For the non-degenerate case, it is already known that solutions decay 
exponentially, but for the degenerate case exponential decay has remained
an open question. In an attempt to answer this question, 
we show that in general solutions can not decay with exponential order,
but that $\|\dot u\|$ is square integrable on $[0, \infty)$. 
We extend our results to systems and to related equations.
\end{abstract}

\newtheorem{theorem}{Theorem}

\section{Introduction}

This article presents a study of the asymptotic behavior of solutions to 
the initial value problem
\begin{eqnarray}
&\ddot u +\gamma \dot u -m(\|\nabla u\|^2)\Delta u = f(x,t)
\,, \quad\mbox{for }x\in\Omega,\ t\geq 0& \label{eqi} \\
&u(x,0)=g(x)\,, \quad \dot u(x,0)=h(x)\,, \quad\mbox{for }x\in\Omega& \nonumber\\
&u(x,t)=0\,, \quad\mbox{for } x\in\partial\Omega\,\ t\geq 0\,;& \nonumber
\end{eqnarray} 
where $\Omega$ is a bounded domain in ${\mathbb R}^n$, with smooth boundary 
$\partial\Omega$; $\gamma$ is a positive constant; 
$m$ is a non-negative, bounded, and continuous function; 
$\dot u$ denotes the derivative of $u$ with respect to time; and as usual
$$
\Delta u=\sum_{i=1}^n \frac{\partial^2 u}{\partial x_i^2}\,,\quad
\|\nabla u\|^2=\sum_{i=1}^n \int_\Omega |\frac{\partial u}{\partial x_i}|^2\,dx\,.
$$
This equation appears in mathematical physics as the Carrier or Kirchoff 
equation, when modeling planar vibrations. For a background and physical 
properties of this model, we refer the reader to \cite{Ca}, \cite{Dy},
\cite{Na}, \cite{Po}, and  their references.  

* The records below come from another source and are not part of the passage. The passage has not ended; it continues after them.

Below are the code and all the weights of a small trained network. Each question names an input and a class and asks about switching units off, where a switched-off unit gives its printed mean instead of its output.

import numpy as np


def w(rows, s, z=0):
    codes = np.array(rows[::2]) - 128.0
    scale = np.full(codes.shape[1], s)
    scale[-1] = z or s
    return codes * scale


def f(y):
    return y / 2 * (1 + np.tanh(0.7978845608 * (y + 0.044715 * y**3)))


def log_softmax(a):
    a = a - a.max(-1, keepdims=True)
    return a - np.log(np.exp(a).sum(-1, keepdims=True))


def net(x, mask):
    res = np.array(x, float).reshape(1, 4) / 4 @ E
    y = f(res @ A[0][:, :-1].T + A[0][:, -1])
    res = res + np.where(mask, y, B[0][:, -1]) @ B[0][:, :-1]
    return log_softmax(res[-1] @ U[:, :-1].T + U[:, -1])


A, B = {}, {}
E = w([
[167,254,21,125,210,102,178,115,165,243,38],'x0',
[246,76,109,17,157,77,8,212,177,56,71],'x1',
[171,145,130,72,143,143,75,100,83,163,158],'x2',
[46,196,251,50,64,51,198,229,63,171,78],'x3',
],0.0072)
A[0] = w([
[92,177,192,97,113,49,144,217,36,182,54,141],'n0',
[82,178,195,39,115,95,165,240,107,206,109,140],'n1',
[161,94,58,209,199,197,99,59,176,113,164,148],'n2',
[207,130,116,85,134,97,72,194,193,93,147,118],'n3',
[141,109,166,160,161,138,140,201,104,168,124,75],'n4',
[140,81,53,139,163,151,92,95,152,115,209,142],'n5',
[120,161,226,39,78,117,170,198,68,99,120,138],'n6',
[132,113,46,115,160,173,140,124,174,104,196,113],'n7',
[194,72,53,192,159,179,90,76,191,129,143,143],'n8',
[161,73,129,73,142,157,106,221,148,73,91,105],'n9',
[51,174,180,228,102,173,105,72,94,161,183,112],'n10',
[71,158,138,178,95,194,214,36,44,170,174,127],'n11',
[127,11,204,151,48,144,107,161,77,53,236,28],'n12',
[191,232,20,138,199,90,191,142,156,233,2,36],'n13',
[87,86,120,129,117,120,97,154,71,88,170,4],'n14',
[130,127,129,92,90,77,158,177,60,191,87,122],'n15',
[126,120,88,93,124,91,55,168,121,82,54,115],'n16',
[171,91,123,71,121,66,52,209,179,81,39,140],'n17',
],0.0071,0.0041)
B[0] = w([
[88,135,144,113,110,151,105,86,207,78,148,239],'n0',
[66,181,151,93,102,142,120,121,180,98,136,237],'n1',
[78,139,160,91,94,116,131,113,190,111,184,239],'n2',
[127,148,151,158,195,74,144,111,126,175,104,211],'n3',
[162,133,149,125,107,120,105,128,152,130,131,129],'n4',
[74,194,154,115,77,101,138,141,155,69,150,203],'n5',
[67,156,147,107,75,103,99,109,153,96,181,225],'n6',
[94,165,115,111,121,122,124,135,156,120,177,174],'n7',
[79,155,119,97,99,127,138,103,202,68,199,232],'n8',
[170,111,143,141,177,104,184,134,109,186,87,201],'n9',
[169,93,156,152,221,81,163,122,117,180,68,214],'n10',
[195,132,176,121,192,56,204,81,88,208,89,241],'n11',
[158,70,55,172,94,228,59,215,39,119,111,241],'n12',
[172,41,47,185,75,185,36,254,31,93,99,247],'n13',
[124,87,88,154,137,165,98,173,90,99,90,147],'n14',
[108,175,141,98,104,158,129,114,144,77,161,182],'n15',
[125,124,143,123,143,68,164,90,81,191,74,188],'n16',
[192,166,151,157,192,100,198,49,124,198,88,245],'n17',
],0.0079,0.011)
U = w([
[57,174,127,107,100,131,127,80,254,79,193,231],'0',
[177,143,134,146,241,83,208,67,117,211,110,146],'1',
[158,85,65,163,100,214,52,212,40,107,135,5],'2',
],0.013,0.0021)

Each question gives the input, the list of numbers given to net, and the class t.
The units are the neurons (one row each of A and B). Each row of codes is followed by its name. A weight is (code - 128) times the scale printed after its matrix; where a second scale follows, it is the last column's (A, B and U).
mask holds one flag per neuron, in row order. A switched-off neuron (its flag False) gives its mean, the last column of its row in B, instead of its output. The means were averaged over made-up inputs and are rounded, as every weight is.
A unit's drop is (log p(t) with every unit on - log p(t) with that unit switched off) / (log p(t) with every unit on - log p(t) with every unit switched off).
The circuit of an input: a set's keep is (log p(t) with only the set's units on - log p(t) with every unit switched off) / (log p(t) with every unit on - log p(t) with every unit switched off). Starting from the 12 units with the biggest drops (on a tie, the unit counted first), units are removed one at a time, each time the one whose removal leaves the highest keep (on an exact tie, the one counted first), for as long as the keep stays at least 0.8.
units of the circuit, in order: the units of the circuit, biggest drop first
unit that matters most: the unit with the biggest drop
top k neurons: the k neurons with the biggest drops, biggest first
drop when u is switched off: that unit's drop, to one decimal
input [-2,-7,-7,-6], class 1: unit that matters most => n11
input [5,-3,-4,5], class 0: top 2 neurons => (n12; n0)
input [2,-7,-8,7], class 0: top 2 neurons => (n0; n1)
input [-7,2,8,-8], class 0: top 3 neurons => (n8; n13; n2)
input [6,-3,-7,6], class 0: top 4 neurons => (n0; n12; n1; n15)
input [-3,-6,5,5], class 1: top 4 neurons => (n11; n10; n8; n2)
input [8,-7,0,-2], class 2: top 2 neurons => (n13; n17)
input [5,7,-5,7], class 0: top 4 neurons => (n0; n1; n11; n6)
input [-5,6,-7,3], class 1: top 2 neurons => (n17; n13)
input [-6,8,6,-6], class 1: top 2 neurons => (n17; n9)
input [5,5,-8,-7], class 0: drop when n8 is switched off => 0.2
input [7,-1,5,-3], class 2: drop when n13 is switched off => 0.7
input [1,7,-6,4], class 1: drop when n17 is switched off => 0.1
input [7,0,6,3], class 2: units of the circuit, in order => (n13)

When the greatest lower bound for $m$ is positive, (\ref{eqi}) is
known as  non-degenerate, and it has been the subject of many publications
(see \cite{Li}, \cite{Ni}, \cite{Ni2}, \cite{Po}, and \cite{Ya}).
Global solutions have been obtained under various assumptions on the data,
of which we are interested in the $(-\Delta)$-analyticity introduced by Pohozaev 
(\cite{Po}).
Exponential decay in the non-degenerate case
for (\ref{eqi}) and for related
problems has been obtained in \cite{Ni} and \cite{Bi}, respectively.  

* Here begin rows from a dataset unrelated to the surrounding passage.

[128 = 0]

[109 135 103 108 136 112 104 164 155 153 115  96 113 107 146 129 101 128
 120 130 141 160 127 165 172  87  87 120  65 130 117 183 127 154 131 186
 113 108]
Y/<71>
[122 138 109 124 123 131  97 152 171 142 107  91  70 136 140 133 132 133
 127 147 133 182 131 143 130 109 119 110  68 145 133 167 114 136 119 210
 105 142]
Y/<71>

When the greatest lower bound for $m$ is zero, (\ref{eqi}) is known as 
degenerate, and has been considered in just a few  publications.
In the special case $m(r)=r^\alpha, \alpha\geq 1$,  existence of solutions
and polynomial decay has been shown in \cite{Ma} and \cite{Ni2}. 
For general $m$, assumed only to be continuous and bounded below by zero,
the  existence of global solutions was  shown by Arosio and Spagnolo 
(\cite{Ar}). Their article assumes that the initial data are
$(-\Delta)$-analytic, and that $f\equiv 0, \gamma=0$.
Using the same analyticity assumption, and replacing the damping term 
$\gamma \dot u$ by a memory term, existence of global solutions has been
proven in \cite{Di}.
In spite of these developments,  decay for degenerate problems
remains an open question. 

The outline of this article is as follows:
Section 1 sketches the proof of existence of global solutions.
Section 2 proves exponential decay for the non-degenerate case, and explains
 why these estimates can not be used in the degenerate case.
Section 3 shows that if $m\equiv 0$, the decay is exponential.
In general degenerate-problem solutions do not decay exponentially, as
we indicate with an example, but $\|\dot u\|$ is square integrable on
$[0,\infty)$. Section 4 extends our results to related systems. 


\subsection*{Notation}

For the remainder of this article, $H$ denotes the standard Hilbert space
$L^2(\Omega)$, with norm $\|.\|$ and inner product $\langle.,.\rangle$.
We define the self-adjoint operator $A$ as the negative Laplacian, with
domain 
$${\cal D}(A)\subset H^2(\Omega)\cap H_0^1(\Omega)\,,
$$
where $H^2$, $H^1$ are the usual Hilbert Sobolev spaces. The negative 
Laplacian, with zero boundary conditions, has eigenvectors
denoted as follows
$$
A\phi_i=\lambda_i^2\phi_i\,,\quad \mbox{with }0<\lambda_1\leq\lambda_2 \dots\,, 
\quad \lim_{i\to \infty}\lambda_i=+\infty\,. $$
Furthermore, these eigenvectors can be chosen to form an orthogonal basis for 
$L^2(\Omega)$, in which functions have Fourier expansions of the form
$$
u(x)=\sum_{i=1}^\infty u_i\phi_i(x)\,, \quad\mbox{with } 
u_i=\langle u, \phi_i\rangle\,.$$
Using this spectral decomposition, powers of $A$ are defined by
$$
A^ku(x)= \sum_{i=1}^\infty \lambda_i^{2k}u_i \phi_i(x)\,,\quad
\mbox{provided that } \sum_{i=1}^\infty \lambda_i^{4k}|u_i|^2 < +\infty\,.
$$
Notice that 
\begin{equation} \label{l1}
\lambda_1^2\|u\|\leq \|Au\|\,, \quad  
\lambda_1\|u\|\leq \|\nabla u\|=\|A^{1/2}u\|\,,
\end{equation}
and that (\ref{eqi}) can be rewritten as
\begin{eqnarray} \label{eq1}
&\ddot u +\gamma \dot u +m(\|A^{1/2} u\|^2)A u = f(x,t)& \\
&u(x,0)=g(x)\,, \quad \dot u(x,0)=h(x)\,.& \nonumber
\end{eqnarray}

A function $u$ is said to be A-analytic, 
or $(-\Delta)$-analytic, if there 
exists a positive constant $\eta$ such that
$\sum_{i=1}^\infty e^{2\eta\lambda_i}|u_i|^2 <\infty$\,. 
Notice that every A-analytic function is in the domain of all powers of $A$.
Properties of A-analytic functions and an equivalent definition can be found 
in \cite{Ar} and \cite{Di}.

By a solution on $[0,T)$ we mean a function that satisfies
(\ref{eq1}) and belongs to $C^2(0,T;H^{-1})\cap C(0,T;H^1)$.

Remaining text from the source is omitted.